性能分支处理。对于性能退化问题，日志通常无用。取而代之：建立基准测量（计时框架、

performance.now()

、性能分析器、查询计划），然后进行二分排查。先测量，再修复。

Phase 5 — Fix + regression test

阶段5 — 修复 + 回归测试

Write the regression test before the fix — but only if there is a correct seam for it.

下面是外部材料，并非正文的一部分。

In the rows, 128 means zero.
Named moves, each a turn or a mirror, and the order they were made in; the first pair answered
q363:
[ 94 138 132 146 140 121 165 113  98 143 159 111 125 127 152 130  92 150
 123 128 124 133] => [ 93 141 126 133 140 116 171 117  92 157 149 109 114 130 147 122 110 139
 121 129 126 133]
[118 140 114 162  99 120 115 119 142 120 132 138 135  91 143 160  96 146
 109 122 116 141] => [111 143  96 129 101 106 133 132 117 165  98 126 104 101 138 135 150 118
 110 122 116 150]
[109 117 106 117 106 122 132 125 110 147 136 160 165 155 141 112 153 127
 168 133 113 131] => [111 116 116 134 107 128 123 119 122 128 151 167 177 151 143 125 129 139
 168 132 115 127]
[129 104 134 158 156 134 114 108 136 113 109 142 133 114 123 110 107 136
 136 133 160 141] => [124 107 123 138 160 126 125 115 124 138  92 135 117 117 121  96 137 117
 137 133 159 145]
q251:
[141 135 134 170 144 161 109  79 124 116 140 138 122 145 126 142 117 129
 135 126 127 126] => [117 142 116 148 152 156 128  82 114 149 116 123 100 140 122 122 149 126
 116 124 112 146]
[123 128 120 114 123 128 129 130 131 138 115 134 125 117 125 118 131 127
 114 122 116 141] => [141 124 136 130 122 134 114 127 136 118 132 139 140 119 125 133 110 127
 133 122 132 122]
[131 125 136 146 123 145 120 125 136 105 152 127 139 133 133 143  93 137
 128 119 127 121] => [ 93 136 121 133 132 142 147 123 111 142 135 102 119 129 126 126 122 124
 109 123 114 137]
q103:
[ 65 108 146 147 158 133 163  82 100 130 166 101  92 151 157 144  74 135
 115 116 159 116] => [ 96  83 138 136 168 144 159  86 120 114 147 127  89 167 173 138  71 147
 118 109 171 114]
[159  70 120 114 166 153 143 122 132  96 167  99  73 117 135 138  72 138
 162 112 174 124] => [119 101 128 130 154 141 148 115 103 115 191  62  77  97 115 145  76 118
 161 122 162 121]
[115 122 141 144 128 152 143 120 135 122 156 103 109 132 131 140  99 136
 133 128 133 115] => [129 111 136 139 133 158 142 121 147 119 148 117 107 139 138 138  98 142
 134 125 137 116]
[129 129  89 142 162  93 156  95 139 144 120 142 120 163 120 101 139  98
 115 104 157 103] => [116 139  95 148 158  90 159  91 127 150 129 129 119 153 113 104 141  94
 117 108 150 104]
q286:
[181  84 120 110 139 134 125 143 141 115 103 170 137 145 142 119 133 124
 145 126 161 114] => [175 109 137 128 105 143  98 153 169  92 133 153 148 118 128 148 106 148
 125 130 124 124]
[144 103 129 108 121 139  96 140 157 131 123 145 146 135 137 143 133 152
 117 131 132 113] => [148  99 129 100 128 140 100 141 152 139 117 144 141 140 138 139 143 145
 122 131 136 110]
[134 125 108 116 138 120 111 132 124 139 110 158 149 130 119 104 160 126
 131 135 117 133] => [129 139 117 128 121 122  97 135 138 124 127 152 156 114 114 117 142 140
 123 134  99 137]
[ 99 121 133 139 132 138 148  93 100 152 137 104 133 123 106 141 120 135
 154 125 143 115] => [100 130 135 141 121 142 141  99 109 150 145  96 130 117 101 152 115 139
 149 123 132 117]
q346:
[118 124 121 138 152 105 139  98 128 102 101 160 147 120 143  77 129 174
 104 121 123 160] => [132 124 119 132 146 108 129 110 143  96  98 166 146 123 142  81 134 179
 105 120 118 164]
[103 125 147 160 146 119  83 137  85 114 195 141 152  98 119 117 125 122
 143 124 110 124] => [108 112 143 162 161 122  94 128  77 110 188 150 153 110 131 110 121 119
 149 116 130 117]
[112 125 126 138 124 134 137 128 136 151 127 109 117 100 123 128 141 112
 106 108 128 117] => [114 113 126 141 138 136 142 119 132 149 119 115 117 107 130 123 139 113
 108 102 140 115]
[153 135 151  95  96 111 119 152 121 142 115 118 134 119  76 112 164 118
 142 117 105 131] => [123 141 153 107 108 109 137 136  94 152 119 102 139 114  73 108 159 110
 140 122 112 128]

Each pair is two moves apart.
[155 124 138 103 129 153 106 129 139 131 111 144 130 151 154 136 118 102
 133 121 129 111] => [122 157 142 110 107 143 102 135 132 143 128 110 131 128 133 145 124  98
 116 133  99 123] | q346, q346
[129 145 115 107 117 118 127 145 122 152 116 124 108 107 111 124 171 124
 124 143 114 132] => [113 148 138 154 120 130 121 118 124 113 153 126 143  91 117 146 111 148
 125 144 119 122] | q363, q346
[ 79 171 107 121 135 115 127 136 139 135 129 102 125  97 108 123 122 159
  80 141  76 164] => [102 136 125 158 161 133 124 107 148  88 145 139 155 113 134 137  62 179
  97 132 117 135] | q286, q363
[ 46 100 140 151 119 142 141 118 101 129 148 129 168 133 135 124  99 186
 112 114 143 127] => [ 99  79 133 129 112 154 121 137 144 109 129 167 162 151 148 124 100 203
 115 104 145 128] | q103, q346
[ 96 139 111 125 103 125 127 133 152 133 127 112 130 101 132 136 126 149
  85 142  77 167] => [ 97 133 139 164 114 129 125 108 134 107 162 113 157 105 137 155  83 140
 114 142 110 134] | q251, q346
[183 115 169  92 124 168 121 177 159 100 139 113  79 138 145 148 102 161
 116 130 116 147] => [146 114 189 119 146 166 155 147 100 122 166  79  79 145 144 152  84 127
 140 132 153 117] | q251, q346
[127 100 102 125 125 140 147 120 131 102 130 109 105 189 150 117  99 134
 113 125 190 106] => [120 123  78 100 101 131 132 145 158 113 103 109  97 169 135 104 135 152
  79 129 140 146] | q103, q251
[137 138 106 126  61 131  65 154 178 138 177 125 116 129  82 161 119 147
 121 140 102 152] => [ 89 148 114 135  76 119 101 137 115 180 188  79 103 132  74 156 137 100
 141 149 123 132] | q251, q363
[145  77 124 116 164 157 157 103 134 123 121 150 107 163 163 115 103 132
 141 107 170 110] => [ 96 157 149 130  95 133 129 134 112 156 177  70 109 108 100 155 126 110
 131 134 105 121] | q346, q103
[132 124 141 152 134 134 123 118 111 113 145 137 155 123 128 138 107 127
 154 136 151 105] => [149 117 124 117 137 128 130 134 107 144 113 139 129 138 127 118 151 107
 157 133 153 111] | q363, q346
[147 120 153 140 110 144 128 126 131 111 174 124 107 148 122 166 105 132
 130 117 148 101] => [111 121 123 114 137 139 169 117 105 155 136 105  77 155 127 132 144 123
 108 110 143 126] | q251, q346
[132 110 155 114 152 126 171  96 140 154 116 105 129 160 164 116 128 116
 116 118 162 124] => [164 117 147  95 115 125 135 134 191 139 108 124 126 150 156 124 141 138
 100 119 126 143] | q251, q346
[147 127 113 105 126 128 128 139 133 138  96 146 125 122 126 114 161 127
 123 133 116 143] => [152 123 131 119 126 122 128 133 108 138 117 139 133 131 125 128 154 103
 158 139 145 112] | q251, q363
[143  87 147 156 155 109 160 107 131 115 128 142 134 130 131 132 116 138
 138 136 172 127] => [120 130 160 160 114  96 142 125 121 135 157 100 133 102 101 155 131 123
 136 152 139 131] | q346, q103
[100 147 128 139 107 135 128 122 135 119 135 103 118  89 111 126 116 161
  99 133  90 152] => [102 107 124 148 160 141 163  88 110 114 117 127 123 120 142 105  98 155
 116 124 144 134] | q346, q346
[140 136 113 138 129 112 116 129 143 117 113 134 154 107 122 128 135 146
 138 135 110 147] => [134 127 126 155 142 115 129 114 115 118 127 126 159 117 128 133 120 130
 156 138 137 126] | q251, q346
[131 100 114 126 128 144 117 126 157 129  96 154 130 116 143 110 121 157
 112 107 114 144] => [118 125 128 144 104 134  96 129 157 123 123 138 147  97 124 130 114 153
 115 119  97 137] | q103, q251
[ 95 113  98  75 136 150 164 113 131 154 102 109 104 135 124 111 117 146
  83 108  93 156] => [143 100 101  51 129 143 151 137 127 161  89 129  97 158 122 110 152 118
 122 109 124 131] | q251, q363
[168  70 109 103 160 141 129 153 162  96 114 177 126 148 154 108 125 173
 128  88 165 114] => [117  86  87  81 174 130 166 149 128 150  91 140  95 144 146  83 162 155
 104  91 150 135] | q251, q251
[151 112 126 115 129 134 129 148 143 127 126 142 112 146 138 125 136 122
 130 131 129 128] => [119 139 130 124 114 124 129 148 128 141 138 112 114 124 121 132 140 113
 118 139 107 137] | q346, q346
[106 131 132 160 139 138 122 109 140  95 133 145 160 110 137 124  89 162
  99 121 115 152] => [ 90 139 106 119 141 117 148 125 107 154  94 122 122 120 123  95 160 121
 100 126 112 162] | q103, q363
[144 116  97 140 132 121 135 124  96 133 105 147 158 116  86  99 164 125
 156 170 146 144] => [142 122  99 139 123 121 132 127  96 135 112 141 160 110  81 103 169 124
 155 171 143 142] | q346, q103
[135 137 120  83  81 144 146 154 131 233 106 102  29 150 106 151 140  90
 111 103 129 167] => [207 113 140  87  65 148 102 173 165 185 116 152  51 167 110 172 122  98
 144 101 154 141] | q251, q363
[174 141 121  58 115 135 131 164 131 127 103 168  96 139 152 130 225  76
 142 100 116 150] => [188 136 163  98 117 138 120 148 106 102 156 164 126 144 153 164 181  53
 191 109 163 100] | q251, q363
[105 123 145 155 155  76 112 131  93 124  88 159 152 129 134 107 148 113
 182 140 171  88] => [147 136 147 127 111  78  71 171 139 112  88 172 147 124 124 123 158 129
 177 140 141  99] | q346, q346
[160 106 129 123 160 126 121 116 145  92 122 168 147 143 159 118  95 130
 132 113 143 120] => [169 125 111  80 133 116 112 151 149 127  99 155 119 141 139 111 151 113
 126 116 120 135] | q363, q346
[118 142 142 146 128 111 128 111  91 137 140 107 125 125 106 143 129  94
 160 132 138 122] => [159 113 136 132 138 124 119 120 112 121 126 141 120 146 125 138 125 105
 174 122 156 117] | q346, q346
[130 133 114 133 128 104 128 135 115 142 123 119 142 112 110 128 142 116
 150 134 142 131] => [116 138 107 133 129 103 129 133 122 144 120 115 139 109 109 124 141 127
 134 134 129 142] | q363, q251
[151 113 153 128 137 137 131 151 154 130 171 114 122 129 136 117 131 155
 122 106 128 110] => [157 112 154 123 137 134 135 151 145 138 167 114 118 138 135 116 143 144
 132 107 134 105] | q363, q251
[125 142 128 139 133 104 115 119 120 144 122 127 135 116 106 124 144 118
 130 137 130 124] => [118 145 125 139 133 105 114 119 127 142 119 127 135 112 109 124 142 130
 119 137 120 134] | q363, q251
[119 134 145 148 109 138 139 108 163 105 123 141 153 155 143 131  99 158
 111 134  99 152] => [101 140 135 138 113 133 154 109 152 126 109 129 140 154 139 119 116 153
  97 138  91 167] | q251, q251
[ 80 148 136 144  99 161 159 113 133 149 157  98  95 132 138 161  99 165
 123 124 118 149] => [ 79 146 124 139 103 161 159 113 143 145 143 109  98 130 139 152 106 181
 106 123 105 162] | q251, q346
[ 99 133 131 132 146 121 142 118 100 153 133 125 119 148 119 100 120  91
 139 121 153 121] => [157 120 129 108 124 130 111 148 146 133 123 158 109 162 124 106 129 107
 145 115 148 125] | q346, q346
[129 114 112  94 117 124 174 147 103 148 111  97  86 141 118 118 123 118
 117 121 118 139] => [107 120 120 123 121 133 174 131 108 127 134  91 101 125 121 131  82 141
 101 120 108 144] | q363, q251
[119 110 130 124 168  67 133 113 100 159 157 102 107 117 126 144 172 127
 160 139 111 116] => [163  75 131 131 176  87 117 110 143 114 152 151 121 134 151 149 134 160
 161 126 125 113] | q103, q363
[117 103 128 144 151 149 182 102 105 128 122 144 113 133 141 127 109 113
 149  95 187 110] => [ 73 145 111 128 130 131 185 114  96 162 114 109 100 105 112 116 148 109
 115 103 141 143] | q251, q103
[144 134 166 138 110 149 109 153 145  94 144 124 120 132 123 160  78 139
 151 115 124 120] => [142 131 139  89 116 134 137 172 123 150 100 117  83 147 117 127 149 106
 151 115 127 132] | q363, q103
[149 123 142 116 115 152 143 140 141 132 154 144 103 122 133 136 130 138
 120 134  96 139] => [151 119 138 116 123 152 146 137 141 132 149 150 104 126 140 131 127 144
 117 131  97 140] | q346, q103
[152 122 138 102 105 162 137 144 151 144 160 104  55 134 127 144 109 125
 121 116 116 132] => [155 125 136 106  98 162 129 147 162 134 159 108  65 126 123 146 107 137
 114 119 106 137] | q346, q251
[167 126 139 100 106 164 120 179 175 136 142 106  86 138 128 143 118 150
 116 111 108 120] => [126 152 140 112 103 152 132 172 148 160 153  69  84 117 114 141 126 136
 105 121  96 126] | q363, q346
[157 125 148 121  83 169 115 176 175  95 184 100  94 126 133 165  66 147
 135  97 146 132] => [ 93 119 137 123 134 163 186 139 100 152 165  56  70 141 144 132  86 110
 133  96 175 127] | q251, q346
[139 112 132 133 112 170 137 144 151 130 155 123  89 132 147 164  85 164
 120 109 120 122] => [104 123 127 125 123 163 165 140 118 161 153  95  76 132 142 150 105 145
 119 112 120 125] | q251, q363
[127 145 144 141 119 118 125 137 140  80 140 141 159  80 107 143 138 130
 115 137 133 106] => [148 114 123 114 140 129 140 136 153  85 102 167 139 106 129 119 151 140
 107 124 146 114] | q251, q103
[156  99 121  96 129 163 134 145 156 130 123 119  76 147 137 138 101 140
 134 109 128 134] => [152 107 139 112 122 162 133 142 141 131 145 104  80 145 132 154  91 126
 149 112 137 118] | q251, q346
[147 130  94  90 121 100 129 160 136 152 104 117  92 153 118 111 177 119
 133 123 123 136] => [ 81 146 124 153 139 113 157 112  96 144 159  71 111 132 116 137 112 119
 132 129 131 119] | q363, q251
[130 123 129 165 123  70 120 117 132 119 140 161 151 107 144  96 105 155
 166 116 150 132] => [140 134 132 159 104  71 106 131 143 119 144 158 149  98 134 105 111 159
 160 118 130 138] | q346, q346
[153 118 164 143 116 150 124 145 127 123 167 122 116 150 131 171  93 119
 167 127 154  97] => [170 114 157 128 110 148 111 155 135 119 153 134 115 152 134 167 107 120
 172 124 153  99] | q286, q346
[ 59 143 124 138 143 102 177 112  85 152 118 116 155 121 103 103 130 107
 104 131 120 136] => [ 85 138 108 127 129 113 150 125 145 118 102 150 162 115 114 103 118 156
  72 124  88 166] | q363, q251
[145 109 133 130 140 141 138 114 109 123 132 128 119 156 138 133 108 111
 157 128 158  99] => [169 108 130 110 122 143 121 136 132 123 125 137 112 156 134 134 123 117
 155 127 146 107] | q363, q346
[133 152  96 130 112 157 152 135 167 125 123 106 118 128 118 134 108 156
  91 148 109 151] => [171 117 108 137 133 160 149 125 159 105 122 139 136 157 139 134  95 141
 131 142 163 116] | q286, q251
[130 125 117 116 140 114 126 130 109 141 112 124 134 124 116 106 165 105
 147 130 147 144] => [160 117 124 124 129 121 103 136 135 109 122 149 150 126 124 118 142 125
 156 128 151 135] | q251, q363
[ 66 159 112 161 118 119 149 107 110 105 143  82 147 129  90 158 127 132
 127 146 125 145] => [ 68 151 104 138 128 114 163 112  95 128 124  76 129 141  90 143 158 112
 130 143 136 142] | q363, q286
[ 97 129 160 153 154 127 126 112  64 162 158  72 106 145 130 153 116  79
 154 154 132 113] => [183  78 153 120 154 148 102 135 118 133 132 137  97 181 158 153 111  98
 176 137 163 101] | q346, q346
[ 91 133 115 156 174  86 114 104 114 105 124 141 182 122 121  98 126 145
  94 128 128 149] => [124 115 108 144 171  93 104 117 138  91 111 167 180 134 131  94 125 156
  98 123 137 147] | q103, q346
[ 89 143  94 110 124 106 121 136 133 143 106 117 128 100 106 107 163 139
  84 133  84 151] => [126 116  99 124 132 125 103 130 172  96 108 159 146 108 129 117 120 173
  86 120  93 148] | q103, q363
[132 138 116 102 102 118  88 140 158 130 101 142 118 148 106 106 174 133
 108 128 107 151] => [ 98 156 132 141  97 121  86 118 150 110 138 121 144 123 101 129 136 146
  98 135  93 151] | q363, q346
[117 113 121 113 135 121 164 107 102 127 113 150 108 153 135 111 132 140
 134 127 135 132] => [118 128 133 131 110 131 139 114 135 102 138 145 122 131 130 137 101 169
 116 130 103 143] | q286, q103
[159 104 118 123 147 156 129 121 147 113 120 161 129 158 155 132 143 152
 141 102 164 106] => [139 110 122 130 156 149 152 108 111 135 127 135 120 160 149 131 148 126
 156 105 179  95] | q363, q251
[124 144 126 143 121 104 100 124 122 134 148 147 129 117 130 145 137 126
 130 154 138  93] => [137 129 106 117 131 109 109 132 138 137 117 169 114 129 143 126 154 137
 116 147 136 109] | q251, q103
[167 120 144 125 119 155 110 128 147 128 138 163 108 152 137 140 106 129
 148 146 123  80] => [132 144 139 120 110 136 127 131 110 169 137 123  93 140 117 134 143 100
 147 153 111  82] | q363, q103
[105 138 115 111 135 122 141 125 135 132 103 129 130 127 137 104 136 148
  83 123  97 169] => [100 142 126 131 130 126 135 116 139 115 122 127 143 119 138 118 109 159
  82 126  94 165] | q363, q103
[ 71 138 117 133 157 146 131 128 106 104 118 116 108 147 116 130  54 140
  91 139 112 138] => [ 87 123  97 102 164 142 141 140 105 122  83 129  88 164 121 107  88 127
  94 133 121 145] | q103, q363
[113 146 120 120 112 123 106 144 127 124 121 106 114 130 113 119 162 123
 126 119 125 152] => [132 129 141 141 123 133 101 134 126  98 141 119 130 142 125 136 129 116
 153 118 157 125] | q103, q251
[132 123  89 123 171  94 119  89 100 138  46 179 173 134 153  65 173 141
  99 117 134 154] => [201 125 124 141 123 106  55 112 148  84  95 205 201 129 147 115 132 152
 133 120 141 123] | q251, q346
[116 118  99  99 155 121 151 127 133 141  88 148 122 137 134  92 148 145
  97 125 113 153] => [ 92 125 135 157 163 132 152  94 112 112 140 133 153 127 136 126  84 145
 113 130 132 123] | q363, q251
[106 139 150 119 121  96 128 116 149  86 185 115 130 148 144 121 117 161
 120 120 118 144] => [142 130 146 101 114  92 110 132 162  85 171 134 125 163 145 115 135 155
 132 119 128 140] | q363, q251
[136 142 130 118 113 113 113 141 119 137 121 133 147 115 108 131 148 119
 144 140 119 131] => [151 131 129 123 118 123 107 144 138 121 120 150 150 121 121 132 134 131
 145 136 124 129] | q103, q363
[114 132 110 153 158 132 144 100  92 128 115 130 118 129 139 109 141 143
 112 123  95 133] => [144 123 102 132 151 130 128 116 109 123  96 150 113 140 142 103 162 145
 116 122  94 137] | q251, q363
[131 147  99 113 121 100 115 145 139 138  96 151 141 112 122 108 177 126
 113 130 107 151] => [132 147 116 149 112 113  99 133 155 100 129 158 168  98 126 132 124 149
 114 133 104 140] | q103, q363
[ 77 132 113 135 129  94 154  87 106 162 166 120 142 118  99  97 148 102
 127 145  91 143] => [ 93 128 103 129 118 105 135  96 155 131 150 150 150 110 107  97 138 144
  98 139  60 169] | q363, q251
[155 157 133 122 102 126 108 151 176 122 146 129 109 146 100 146 145 140
 110 134 125 132] => [125 164 146 135 113 123 130 136 129 147 161  97 105 148  95 147 145 104
 129 140 146 111] | q251, q363
[141 123 154 136 132 140 115 154 129 113 143 123 130 105 131 144 110 139
 111 121 103 130] => [123 127 139 119 144 130 138 152  99 148 122 110 114 112 126 123 145 111
 112 119 110 131] | q363, q346
[103  80 114 124 131 135 171 123 119 142 130 139 122 152 116 120 107 116
 145  91 159 122] => [127  89 100  98 103 136 142 153 162 134 115 153 115 144 106 121 127 137
 126  92 124 146] | q251, q346
[138 143 111 107 114 100 140 123 106 158 104 148 141 126 112  83 181 101
 142 137 128 123] => [141 162 137 134  93  99 116 122 106 137 142 141 168 112  98 110 156  99
 160 145 128 105] | q251, q103
[110 115  86 115 169 123 148 111 124 139 121 150 134 139 133 115 145 119
 123 140 146 120] => [ 90 144 101 137 149 115 138 110 113 138 155 125 150 116 112 131 137 109
 127 151 133 115] | q251, q103
[140 162 152 157 125 148 117 153 143 107 130 140 155 127  94 169  96 152
 127 119 110 107] => [132 166 126 132 125 144 126 168 157 124  99 142 135 125  91 149 126 162
 102 113  84 136] | q251, q251
[167 112 105  78 126 127  84 135 166 121 118 124 146 138 139 141 153 134
  92 104 120 165] => [135 121 128  94 140 114 114 112  91 158 149  78 138 149 130 150 158  74
 135 111 163 120] | q251, q363
[116 115 134 132 156 145 145 129 148 119 126 138  97 137 157 112 111 163
 110 108 130 148] => [130 109 147 141 152 148 135 128 146 108 139 146 107 141 156 124  99 156
 128 107 152 128] | q363, q251
[126 143 121 141 126 125  79 111 163 107 139 156 147 130 132 150 114 174
 104 122  55 152] => [ 85 162 101 118 141 106 115 107 114 163 118 122 125 128 120 123 165 138
  98 128  53 158] | q346, q363
[166 113 119 116 125 118 118 151 131 136 102 137 126 151 116 124 162 124
 153 135 140 126] => [129 144 125 129 114 109 118 150 111 151 118 103 126 127  97 132 167 115
 139 143 112 134] | q346, q346
[121 148 107 119 110 125  86 120 139 118 126 110 164 126  95 146 115 128
 121 129 142 135] => [118 153 101 112 111 125  89 120 139 125 120 110 158 125  96 140 127 131
 114 129 136 143] | q251, q251
[124 146 132 160 122 147 114 135  89 130 173 115 139 116 109 143 138 125
 152 163  92 111] => [164  99 113 134 155 151 127 136  96 129 128 159 124 153 137 112 156 121
 169 147 132 104] | q286, q103
[115 145 124 162 131 159 128 110 136 115 112 149 152 102 136 110 111 183
  95 144 105 142] => [ 96 149 115 142 138 143 158 112  94 165  99 121 125 114 128  90 157 142
 110 148 117 136] | q251, q363
[121 115 119 111 139 111 154 121 113 125 124 123 124 139 143 125 118 113
 112 148 118 102] => [134 112 127 118 135 114 143 121 119 114 132 131 132 142 145 130 107 115
 118 148 124  94] | q251, q251
[131 120 123 135 162 151 152 135 117 127 128 124 119 144 150 130 116 150
 140 107 161 116] => [146 123 112 111 147 149 139 158 142 134 115 134 107 141 146 125 137 159
 129 106 135 135] | q251, q346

A correct seam is one where the test exercises the real bug pattern as it occurs at the call site. If the only available seam is too shallow (single-caller test when the bug needs multiple callers, unit test that can't replicate the chain that triggered the bug), a regression test there gives false confidence.

If no correct seam exists, that itself is the finding. Note it. The codebase architecture is preventing the bug from being locked down. Flag this for the next phase.

If a correct seam exists:

Turn the minimised repro into a failing test at that seam.
Watch it fail.
Apply the fix.
Watch it pass.
Re-run the Phase 1 feedback loop against the original (un-minimised) scenario.

在修复前编写回归测试——但前提是存在合适的测试切入点。

合适的切入点是指测试能在调用位置真实模拟Bug模式。如果唯一可用的切入点太浅（当Bug需要多个调用者时仅测试单个调用者，单元测试无法复现触发Bug的调用链），此处的回归测试会带来虚假的信心。

**如果没有合适的切入点，这本身就是一个发现。**记录这一点。代码库的架构导致无法锁定Bug。将此标记为下一阶段的任务。

如果存在合适的切入点：

将简化后的复现用例转换为该切入点下的失败测试。
观察测试失败。
应用修复。
观察测试通过。
在原始（未简化的）场景下重新运行阶段1的反馈循环。

Phase 6 — Cleanup + post-mortem

阶段6 — 清理 + 事后总结

Required before declaring done:

Original repro no longer reproduces (re-run the Phase 1 loop)
Regression test passes (or absence of seam is documented)
All
```
[DEBUG-...]
```
instrumentation removed (
```
grep
```
the prefix)
Throwaway prototypes deleted (or moved to a clearly-marked debug location)
The hypothesis that turned out correct is stated in the commit / PR message — so the next debugger learns

Then ask: what would have prevented this bug? If the answer involves architectural change (no good test seam, tangled callers, hidden coupling) hand off to the

/improve-codebase-architecture

skill with the specifics. Make the recommendation after the fix is in, not before — you have more information now than when you started.

在宣告完成前，必须完成以下事项：

原始复现用例不再触发Bug（重新运行阶段1的循环）
回归测试通过（或记录无合适切入点的情况）
所有
```
[DEBUG-...]
```
插桩已移除（搜索前缀即可）
临时原型已删除（或移至标记明确的调试目录）
在提交/PR消息中说明最终验证正确的假设——以便后续调试人员学习

**然后思考：什么可以预防这个Bug？**如果答案涉及架构变更（没有合适的测试切入点、调用者混乱、隐藏耦合），将具体信息移交至

/improve-codebase-architecture

技能。在修复完成后再提出建议——此时你比开始时拥有更多信息。